Yu Xuexin, Lian Baofeng, Wang Lihong, Zhang Yan, Dai Enyu, Meng Fanlin, Liu Dianming, Wang Shuyuan, Liu Xinyi, Wang Jing, Li Xia, Jiang Wei
College of Bioinformatics Science and Technology, Harbin Medical University, China.
Mol Biosyst. 2014 Jul 29;10(9):2270-6. doi: 10.1039/c4mb00258j.
Although several studies have investigated the essential roles of inflammation in tumor progression, not many have systematically analyzed gene expression patterns across diverse cancers in the context of inflammation. In this study, in order to better understand the inflammatory scenario, we initially constructed the inflammatory timeline (IT) based on two gene expression profiles during inflammatory progression (inflammatory bowel disease and Helicobacter pylori infection). Then, we separately identified the differentially expressed genes (DEGs) from 25 cancer-related microarray data. By comparing the distributions of DEGs in the IT, we identified three novel pan-cancer gene expression patterns. In the first pattern, the up-regulated genes in cancers were over-expressed in the early phase of inflammation, while the down-regulated genes were over-expressed in the late phase of inflammation. The second pattern was the opposite of the first one. The third pattern appeared to be transitional between the first and second patterns. We found that some cancers with different tissue origins have similar gene expression patterns. Finally, we identified two sets of tissue-independent inflammatory signatures that were over-expressed in early and late phases of inflammation, respectively. The dominant biological processes of early inflammatory signatures were cell proliferation, DNA replication, and DNA repair, whereas the late inflammatory signatures were reflective of innate immune response, neutrophil migration, and antigen processing.
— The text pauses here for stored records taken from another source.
One vector is turned by the same rotation once a tick. Each row is the vector after some number of ticks, and that number follows the row.
The counts run from 0 to 1081.
[ -5 -17   9 -10  18  13  -4  24 -18  26  -8   9 -18 -27  -3 -20   8  -7
   0  -7   4   3   9  -1  -3  21  16  12   4  -6  -6   6  16  13 -14  11
  -5  17  22  -2 -12  -5   2   6 -12  -2   0 -19  14 -13  18 -12  11  -9
  11  -9  17   3   0   3   3  10   5  -6   0  -1  -7  10  -9  -6  -2   9
  23   5]	87
[  2  -1   2   9   5  -2   6   6   9  12  12   2   9   6  -8  -4 -16  12
 -17  15  15 -11 -10 -10  -4   6  14  -5  20  -5  16  -2  21  -1 -15 -26
   8  -8  -9   4   0  13   5  -2  -2  -1  18  -9   8 -16 -23   3 -22 -12
 -12  -1  11  20  10 -31   6   1 -11  -5 -22  11   6   0   9  14  -7  17
 -10 -10]	1064
[  2 -10  20  23  16  14 -19   4   1  18  -6  19   3   0   1   1   2  10
   4  12   1   5  27   3   4   6 -18  -6  -9  -7  25   8 -20  -5  -3  12
   5  -9 -18 -22 -13  14   2  -1  -1  24  -2  14  25   7  15  -5  -1  -3
 -14  15  10 -10  -6   3   1   3   4   9  11  -8   7 -16 -14  -6   2  -1
  -5  22]	933
[  9  16 -20  10 -22  10  -5   1  19  -7  -5  -8  19   5  -5  28 -14  10
  -2 -14  14 -10  21 -18  -1 -17  -9  -5  12   6  10  10  -8  11  -5  15
  -5 -15 -18   5  -3  -5   8 -13  14 -19   9  20  -3  15 -20   8   2   6
 -10  16  -5 -12  -5  -5  -4 -28  10  -3   2   2   7  -6  -7   3 -10  -5
  -3   2]	348
[ 10  19  -9  12 -35  13  -3   8  -6  -9 -17  -6  13 -14  -5   9   3   5
  -5  -3  11   0 -12  -7  -8   3   3 -21 -10   4  -6 -11  13   0 -13  -4
  -3  -2 -17  -5  19  19  14 -16  11 -26  -3  13 -16  -6 -11  12 -14   2
  -7  23  -8  -3   9   5  11  -4 -11   3 -13 -15  14   4 -14  12  14  -2
   1   0]	18
[-14   1  10  -8  -4  -4  19   9   9  16   2  10   4  14  11  11  -5  -2
  14  -4   9  -9  11   1 -10  -7  -2  19  12   9 -12  28  -5   4   4   8
 -26 -19  -1  -4  14  -8 -15  -7  15  11  -6   3  -1  15  10 -14  28   3
   5   2 -18   6 -26  -1  -3 -21  14   5   1   0   4   8   5  -6  12  10
   0  35]	41
[ 12  -9  12   5  11 -14   4   0 -11  -9  -1  -8   0  10  -4 -22  11   3
  -1  13 -11   6 -15   0  -3  -5 -30  -8   0   3  -1 -15  -5  -4 -10 -29
  20  17  -4   5  17   3  17   8 -18   8  -3  -5  -8   0 -14  -9   3  18
   7 -15  12   5   7 -22   5  25  -5 -21 -23  -6 -13  -5  -2  -8  12   3
  13   6]	947
[ -4   6  -7  -7 -16 -11 -10 -21   4 -20   6   0   5  -3   0   8   1  12
  -5 -10  -3 -11 -19  14   8  -7  12 -10 -12  -1  -5  -8  11 -12  29  12
   9  -3  -6  -9  -5   3  -9   3  12 -12 -12   7 -16   8   3  20 -26  -8
  -1   8 -12  -1   7  10  -6 -15 -14  20   9   3   9  13   6  24 -27 -15
 -13 -22]	685
[ 13  -9  11   8  20   5  -3  -2  17  27  30  19  11  -4  -2   8  -8 -29
  -9 -16   4 -10  -3   0  -1   2  19  -3   4  10  11   9  -4   7   8  18
   8   3  12  -2 -17  -5  -5   0  -5   4 -11  14  15   4  -8   4   8 -30
 -14  16   7  11   0  -8  -5 -18   3  -5   7  15   6  -9  13   8 -19  -3
  11   6]	626
[ -5   8  -2  20  -8 -17  -1  -6  -1  -1  -4  10   8 -10  -7   0  -5  19
   5  -7  -6 -12  23  13  15  -8 -12 -10 -11  11   1  10  -7   2  -3   7
  -6 -10 -12   0 -19 -10   5   1  15  16 -14   1   5  17   7   4  11  11
 -16  12   1 -24 -12  10   8   4   1  26  22  21   0   5 -11  -3 -13 -10
  10  32]	161
[ -5   0   5  21  11  -8  -4 -10   3  -2   5 -15  -1   4 -17   1  -8  10
 -20   8 -15   2  -5  -1   3 -14  14 -19   7  12  21  -2  -7 -16  -9   3
   4 -14 -10   2  -6  26  -2 -15  19  15  -3  14  15  -2 -13   7 -22  -9
 -12   9  27  -9  -5 -11 -13  -1  -1  10  24  11  12  -9   4 -14 -11  -5
   2  -4]	450
[-31 -16  -2 -14  -2  -7   7  15 -13   5  -9  -9 -22 -13  -8 -15  -6  15
   6 -14  -1   3   1  -3  10   4  19  22  10 -11 -19   8  18   7   8  12
 -16  -9   6   3  -8  -5 -18   2   6  -2  -3 -39  -5  -8   5 -14  -2   9
  19 -21   6   4  -7   7  -8   3   0  -4   0   8   9  23  -1  -8  -1  13
   7   2]	765
[  6  -7 -11 -18   7   7  -8  20 -17  14  -4  15  -2 -24 -14  -2   2  -6
  12  -9  28   4  12 -15 -11  30  22  11   7 -11  -9   5  31  25  -7  10
  -3  13  10   2  -3 -12  -3  -6  -6 -17   6 -19   2 -13  -9   0  -3  -3
   7  -4   6   5   2   1  -3  -2   0  -4  -8  -1   6  13   0  12 -10  15
   3   4]	865
[  2   3 -30   8  -8 -14 -18   4   7  -7  12   0  -6  -5 -19   0  -8  14
 -23  -4 -15  -8  11  14  11 -15  12 -14   1  22   3   5  -2   3 -10   6
  11 -12  -1  -6 -12   8  -1 -14  11   5  -9  12  18   2  -3  16 -13  -6
  -9   4   8 -31  -3   1 -10 -13   6  15  23  16   3  11 -12 -10 -13 -13
  -3 -12]	64
[  4 -10  -4   9 -10  31 -18  16  13   8 -21   4 -11   8  -5   5   0   2
 -31   5   0  18  18  -8  -4  -5  -7   2  13   1   7   3  -2   8  -4   4
  15   9 -12 -20   4  13  11   1   1  -2  13  16  15   7  18 -13   1  -7
  11  15   5  -7   3 -10   0 -10  22 -13  -1 -19  -9  -4 -27 -11   2  -9
  16  -2]	76
[-15   0  16  12   6  -4   4   4   3  10   4   5 -12  14   4 -12   1   2
 -15  30 -22   9 -12  19  -3  -5   7  -8  -6   9   5  -3  -7 -22  -5 -20
  -1 -10  -4 -14  21  34  -4  -4  10  34   0  -1  17 -10  23  -4  -6  -9
  -1   3  -2   1  -1  -3   2  12  -1  14   9  -9   6   2  -1 -11  20   7
 -12   1]	604
[ -8   8 -20   6  -6  13 -18   2   4  -5  12  10  -8 -12 -14   6  -8 -15
 -22   4 -18   8   0  -6  16   0  36 -18   2   1   7 -16  11  -5   3  14
   5  -3   5   6 -16  15  -2  -4   2   3   7 -13   2  -5  -5  12 -26 -15
 -13  -9  -1  -7  21  15   2  -3 -13   5  22   3  15  -2   0   4 -14  -3
 -14 -24]	1075
[ -4   8 -14  -5 -26  -8  -8 -15   6 -21  -1  -2   3  -9  -2   9   0  12
  -9 -15  -3 -12 -14  13  10  -6  16  -4 -12  -3  -8  -5  14  -5  20  11
   5  -2  -7  -5  -7   1  -8   1  14 -13  -6   4 -12  10   3  18 -20  -7
  -1   9 -14  -6   9  16  -2 -11 -15  22   8   1   9  14   0  21 -26 -17
  -8 -19]	686
[-20  22  -7   4  -5  12   0   7   7  -7  -9   4   5  14   2  12  -8  -2
  -8  29 -10  10  22 -20   1  -7   1 -10  14   7   6 -10  -5  -5 -20 -14
 -17  -8  -6  21   5  14  15   3   8  21  28 -17  -5   7   0  -7  -3  11
 -10 -16  -7  -7   7   4  13   8   3   8  13 -12   3 -11  -3 -11   6  17
 -19   1]	888
[  7  -4  -5   6 -19   2  13   8  23  20  21  19  12   7  -5  10 -15 -16
 -12 -15   4 -13   1  -2   4 -16   0   1  11  18  -9  16  -6  15  10   5
   2 -12   1  -7  -1 -13  -5   3   0  -4 -16   5  -2  14 -13  -7  18  -9
  -7  10 -12   5  -6 -15   3 -30  13 -17 -11  17  -2  12  -5   8   6   3
  15  24]	622
[-13   6   8  13  -2  -2   3  10   1  12   0   5 -10  11   3  -6  -1  10
 -17  30 -14   5  -6  17  -6   0   7  -6  -2  11   5   2  -1 -16 -12 -21
  -5 -15  -7 -15  20  33  -3  -6  14  31   1   3  16  -8  21  -5  -6  -7
  -6   6  -2  -1  -4  -2   5   7   0  14   6 -10   6   4  -7 -12  25   9
 -14   5]	603
[  5  -3   5  -7  24   8  -9  -2 -19 -21 -21 -21  -8  -3  14  -4  23  10
   2  25   5  18  -2   0 -10   9 -25 -11  -5 -11   1 -13  -4  -9  -1  -9
   1  21   4 -12  20   2  10   2 -14  -8   6   8   0 -12   5   6  -1  14
  18   3  17 -10  -8 -12  -4  12  12  -7   0 -18 -21  -2  -9 -12  15  -7
  -6  -6]	365
[  3   1   8  11  -6  30 -13   0   9  -1  -4  14   2   0  17   9   9 -14
   4  27  -3  15   6  -2  13   2 -18 -18 -16 -19   9 -16 -14 -19  19  13
   1   1  -9 -22   3   8   1   6 -17   8   2  -4  -1  -1  11  -2 -12   3
  -6  -3 -18  -1   5  11   7  -2  -4 -15   1 -26   2  -9 -14  12  21  -3
 -23   3]	310
[ -5  25 -11   8 -20 -11  12   5   4  -2   5  10   7  11  -7  10   4 -14
 -14   8 -13 -10   0   7  -3 -17   5 -13   0  28 -15   9  -1 -12   4   5
 -15  -7   4   5  22  -3   4  -5  10   9 -11  -4 -11  19  14  -9  15   9
 -11  -2 -19  -7 -17   0   3 -11   5  12  24   1 -11  14  -2  -2   1 -12
  16  29]	896
[  0   4  14   9   4   6   1   6  -7  24  -5  28 -10 -12  -5  -3   7 -30
   6  14  -8  17  11   6  -4  15  19   3  -7  -4   2   3   7   2   0   9
 -10  10   8   1  10  10  -6  -4   4  32   0 -16  15   1  26 -10  12  -3
  -5   9  -7   7   2  17   1  18  -6   9  26  -2   6  -5  -1  -4  15   0
  11  23]	318
[-22  -2   8   6   7   1  -3  24  -1  13  -1   2  -6  21  -5  -9   0  10
 -15  11 -12  -4  13  -5  -4 -14 -11   0  17  26  -1  14  -7 -10 -16   1
  -9 -10  -3  -3   5   5  13   4   1  13   2  -3   5  12  13 -28  15   7
  -4 -23  10  -9 -21 -17   2  -3  23  -1   1 -12 -17   4 -12 -19  -5   4
  16  23]	273
[ 18  17 -17   2 -16  -9  -5  -7  -5 -16  10  10  14 -18   1  -5   6  -5
  -1  -1  -1 -16  -5   7  10   3  -6 -23 -16   3  -5 -19   8   5  -6 -15
  13  16   3  10  -9 -11  22  12 -15 -15   2  -6 -17   2  -9  22  -8   4
 -16   0 -11  -8  19   8  22  13 -16   3  -5   8  -7   3  -4  21 -10  -6
  -4 -10]	400
[  1 -16 -13 -25  15  11 -22  13   3   5   7  13 -13   5  -7  -2   0 -12
 -10  -7   4   8   8 -12  -3   9  13  23  17  -2  -2  -5  11  17  -1   3
  14  19  13   4  -7  -6   1   8 -16  -9  13  -4   6  -2   0  -6  -2 -11
  19 -25   2   4  16  -5  -8  -8   9 -18 -14 -15  -6  -1   2  -1 -23   8
  -4 -27]	187
[  9  20  -6   2   5   3  -1 -10  -6 -11  10   1   4  -5   2   7  21 -44
  -4  10 -19   3 -16  -1  -1  -8   9 -19 -10   9  -5 -14   0 -19  12  20
  -4  21  24  12  16  -3   9  -3 -11  -2  -5  -4 -13   7   7   3   2   0
  -6 -10 -11   0   1  11  -4   4  -9  -3  28  -9 -13  -8   8   3  -5 -25
   9  -5]	124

These inflammatory signatures may be useful to predict gene expression patterns in human cancers. Therefore, the pan-cancer analysis of gene expression patterns in the context of inflammation provides a novel insight into cancers and an unprecedented opportunity to develop new therapies.
尽管有多项研究探讨了炎症在肿瘤进展中的重要作用,但在炎症背景下系统分析多种癌症基因表达模式的研究并不多。在本研究中,为了更好地了解炎症情况,我们首先基于炎症进展过程中的两个基因表达谱(炎症性肠病和幽门螺杆菌感染)构建了炎症时间线(IT)。然后,我们从25个癌症相关的微阵列数据中分别鉴定出差异表达基因(DEG)。通过比较DEG在IT中的分布,我们确定了三种新的泛癌基因表达模式。在第一种模式中,癌症中上调的基因在炎症早期过度表达,而下调的基因在炎症晚期过度表达。第二种模式与第一种相反。第三种模式似乎是第一种和第二种模式之间的过渡。我们发现一些组织来源不同的癌症具有相似的基因表达模式。最后,我们确定了两组与组织无关的炎症特征,它们分别在炎症的早期和晚期过度表达。早期炎症特征的主要生物学过程是细胞增殖、DNA复制和DNA修复,而晚期炎症特征反映了先天免疫反应、中性粒细胞迁移和抗原加工。这些炎症特征可能有助于预测人类癌症中的基因表达模式。因此,在炎症背景下对基因表达模式进行泛癌分析为癌症研究提供了新的见解,并为开发新疗法提供了前所未有的机会。